Judeo-Spanish from the Balkans – Series 12

The Recordings by Julius Subak (1908) and Max A. Luria (1927)

Coffret de CD/DVD – Paru en 2009 dans la série Documents sonores et phonographiques de l’Académie des Sciences d’Autriche

Ce coffret de CD/DVD, comportant un livret richement documenté, contient des enregistrements historiques judéo-espagnols des Balkans. Paru en 2009 dans la série Documents sonores et phonographiques de l’Académie des Sciences d’Autriche – Collection Historique complète des années 1899 – 1950, il a été édité par Christian Liebl

Il se compose d’une part de 15 enregistrements réalisés, en 1908/1909, par Julius Subak enseignant chercheur autrichien ; et, d’autre part, de 26 autres enregistrements collectés eux, en 1927, par l’américain Max A. Luria. A noter que la visée de ces enregistrements est avant tout ethnomusicologique bien plus qu’artistique.

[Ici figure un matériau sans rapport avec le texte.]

Below is a small trained network, with its code and all its weights. Each question gives an input and a target symbol and asks what happens when units are switched off, that is, made to give their printed mean instead of their output.

import numpy as np


def w(rows, s, z=0):
    codes = np.array(rows[::2]) - 128.0
    scale = np.full(codes.shape[1], s)
    scale[-1] = z or s
    return codes * scale


def f(y):
    return np.maximum(y, 0)


def softmax(a):
    e = np.exp(a - a.max(-1, keepdims=True))
    return e / e.sum(-1, keepdims=True)


def log_softmax(a):
    a = a - a.max(-1, keepdims=True)
    return a - np.log(np.exp(a).sum(-1, keepdims=True))


def net(x, mask):
    ids = ['αβγδεηθλμξπτφψω'.index(c) for c in x.split()]
    T = len(ids)
    res = E[ids] + P[:T]
    q, k, v = (res @ M[0].T for M in (Q, K, V))
    z = softmax(np.where(np.tri(T) > 0, q @ k.T / 3**0.5, -1e9)) @ v
    res = res + np.where(mask[0], z, O[0][:, -1]) @ O[0][:, :-1]
    y = f(res @ A[0][:, :-1].T + A[0][:, -1])
    res = res + np.where(mask[1:13], y, B[0][:, -1]) @ B[0][:, :-1]
    return log_softmax(res[-1] @ U[:, :-1].T + U[:, -1])


Q, K, V, O, A, B = {}, {}, {}, {}, {}, {}
E = w([
[67,112,98,96],'α',
[86,134,98,89],'β',
[31,100,143,131],'γ',
[73,147,127,110],'δ',
[93,155,27,67],'ε',
[189,135,76,31],'η',
[150,14,3,89],'θ',
[141,98,189,50],'λ',
[135,45,86,77],'μ',
[77,76,184,121],'ξ',
[160,90,127,75],'π',
[115,164,139,102],'τ',
[118,199,41,92],'φ',
[160,151,173,82],'ψ',
[83,126,102,98],'ω',
],0.015)
P = w([
[72,124,233,236],'0',
[79,80,78,41],'1',
[110,163,197,12],'2',
[82,93,63,43],'3',
[97,152,231,38],'4',
[142,82,4,150],'5',
[92,164,220,30],'6',
[130,59,47,146],'7',
[75,136,249,49],'8',
[128,67,53,157],'9',
[48,143,239,68],'10',
[111,69,22,147],'11',
[50,159,242,69],'12',
[90,62,81,178],'13',
],0.012)
Q[0] = w([
[210,22,30,184],'h1',
[53,96,166,1],'h1',
[117,101,218,197],'h1',
],0.0088)
K[0] = w([
[87,127,144,28],'h1',
[110,192,193,254],'h1',
[87,133,93,99],'h1',
],0.008)
V[0] = w([
[138,224,198,142],'h1',
[177,239,52,113],'h1',
[11,191,70,145],'h1',
],0.011)
O[0] = w([
[34,194,70,214,153],'h1',
[39,137,130,27,4],'h1',
[117,79,3,120,173],'h1',
],0.013)
A[0] = w([
[127,110,7,135,151],'n1',
[173,89,134,112,179],'n2',
[66,79,140,76,154],'n3',
[138,204,186,112,255],'n4',
[112,128,129,121,80],'n5',
[136,89,95,129,127],'n6',
[110,190,102,160,91],'n7',
[116,165,59,160,170],'n8',
[104,162,74,150,114],'n9',
[124,119,224,119,181],'n10',
[60,84,136,148,198],'n11',
[106,223,182,167,173],'n12',
],0.012,0.0051)
B[0] = w([
[87,145,181,136,250],'n1',
[86,200,121,115,160],'n2',
[155,153,119,123,147],'n3',
[109,73,97,72,146],'n4',
[155,146,135,169,129],'n5',
[121,118,182,121,175],'n6',
[106,144,133,110,157],'n7',
[137,54,181,159,207],'n8',
[162,122,128,98,174],'n9',
[126,102,77,58,144],'n10',
[163,182,142,71,167],'n11',
[95,121,2,111,161],'n12',
],0.0092,0.021)
U = w([
[97,48,87,106,68],'α',
[102,84,166,139,141],'β',
[159,183,61,203,177],'γ',
[71,146,151,89,161],'δ',
[7,200,116,185,85],'ε',
[79,63,112,73,141],'η',
[86,85,156,125,98],'θ',
[32,118,69,140,94],'λ',
[152,129,202,120,148],'μ',
[179,18,124,73,37],'ξ',
[74,67,86,125,110],'π',
[2,199,186,106,216],'τ',
[173,143,238,170,180],'φ',
[190,57,126,77,123],'ψ',
[28,205,172,183,1],'ω',
],0.0079,0.0041)

Each question gives the input, a string of symbols that net reads in full, and the target symbol t.
The units are the heads (3 rows each of Q, K, V and O) and the neurons (one row each of A and B). Each row of codes is followed by its name. A weight is (code - 128) times the scale printed after its matrix; where a second scale follows, it is the last column's (O, A, B and U).
mask holds one flag per unit, heads first, then neurons. A switched-off unit (its flag False) gives its mean, the last column of its rows in O or B, instead of its output. The means were averaged over made-up inputs and are rounded, as every weight is.
A unit's drop is (log p(t) with every unit on - log p(t) with that unit switched off) / (log p(t) with every unit on - log p(t) with every unit switched off).
The circuit of an input: a set's keep is (log p(t) with only the set's units on - log p(t) with every unit switched off) / (log p(t) with every unit on - log p(t) with every unit switched off). Starting from the 12 units with the biggest drops (on a tie, the unit counted first), units are removed one at a time, each time the one whose removal leaves the highest keep (on an exact tie, the one counted first), for as long as the keep stays at least 0.8.
units of the circuit, in order: the units of the circuit, biggest drop first
most important unit: the unit with the biggest drop
top k neurons: the k neurons with the biggest drops, biggest first
drop of u: that unit's drop, to one decimal
input ψ ξ φ ψ ξ μ δ, target λ: top 3 neurons	n12; n4; n1
input θ γ γ γ ξ, target ξ: units of the circuit, in order	h1; n10
input φ γ ξ λ, target τ: units of the circuit, in order	h1; n1
input ξ θ ξ μ δ λ, target φ: most important unit	n12
input θ η ξ ω ξ α ξ α η π α ψ β, target ξ: units of the circuit, in order	h1; n10
input ξ λ ξ ω β, target γ: units of the circuit, in order	h1; n12
input η φ β γ α φ ψ, target η: units of the circuit, in order	h1; n4; n10
input ξ γ ψ φ, target φ: units of the circuit, in order	h1; n8; n1
input μ φ ξ ε ξ ξ γ γ φ, target ψ: units of the circuit, in order	h1; n1
input μ φ γ ξ ε ξ φ γ η, target ψ: top 3 neurons	n1; n10; n4
input θ ε ψ, target ξ: top 2 neurons	n10; n4
input φ α φ α φ ε η φ δ ε μ, target τ: top 2 neurons	n1; n11
input γ τ λ ξ η, target φ: top 2 neurons	n12; n1
input μ α α ξ β α ψ λ ξ δ ξ θ ψ, target ψ: top 2 neurons	n1; n10
input γ η α λ η φ ξ γ ξ π ξ φ ξ ξ, target φ: top neuron	n12
input μ γ γ μ η ξ π, target ψ: top 2 neurons	n10; n1
input μ β γ ξ ψ ξ β φ β ψ λ, target ψ: top 2 neurons	n10; n1
input θ γ τ, target ξ: top 3 neurons	n10; n4; n1
input ξ λ ξ ξ δ, target γ: top 2 neurons	n12; n1
input γ γ γ ω φ, target φ: drop of n8	0.4
input η γ γ τ ξ η φ π α, target η: drop of n4	0.3
input ξ ξ ψ α, target φ: drop of n12	0.1
input φ μ η α, target τ: drop of n12	0.0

En 1908/1909, Julius Subak (1872-1936), enseignant chercheur, spécialiste des langues Romanes, est pressenti par la Commission des Balkans de l’Académie impériale des sciences pour effectuer des enregistrements sur le judéo-espagnol pratiqué dans les Balkans. Il récolte ainsi l’équivalent de 15 phonogrammes, qui constitueront les premiers enregistrements de judéo-espagnol (ou ladino) réalisés à des fins de recherche scientifique. Ces enregistrements contenant notamment ceux des plus grands représentants de la communauté sépharade de Sarajevo – tels que Abraham A. Cappon, se composent essentiellement de poèmes et de romances (ballades transmises de manière originelle de l’Espagne médiévale).

En 1927, l’américain Max A. Luria (1891-1966) entreprend des recherches linguistiques à Monastir (aujourd’hui Bitola, République de Macédoine du Nord) dans le cadre de sa thèse de doctorat. Il effectue au total 26 autres enregistrements composés de proverbes et de dialogues, mais surtout de nombreux konsežas (contes folkloriques), faisant revivre cette langue judéo-espagnole particulièrement conservatrice et empreinte d’authenticité.

Les contributions d’Aldina Quintana Rodríguez, d’Edwin Seroussi et de Rivka Havassy ainsi que Paloma Díaz-Mas soulignent l’importance de ces documents sonores uniques, en particulier pour la langue judéo-espagnole, mais aussi pour l’étude de la musique et de la littérature séfarades. Accompagnées des transcriptions, elles constituent un complément précieux aux témoignages sonores d’une culture autrefois florissante en voie d’extinction.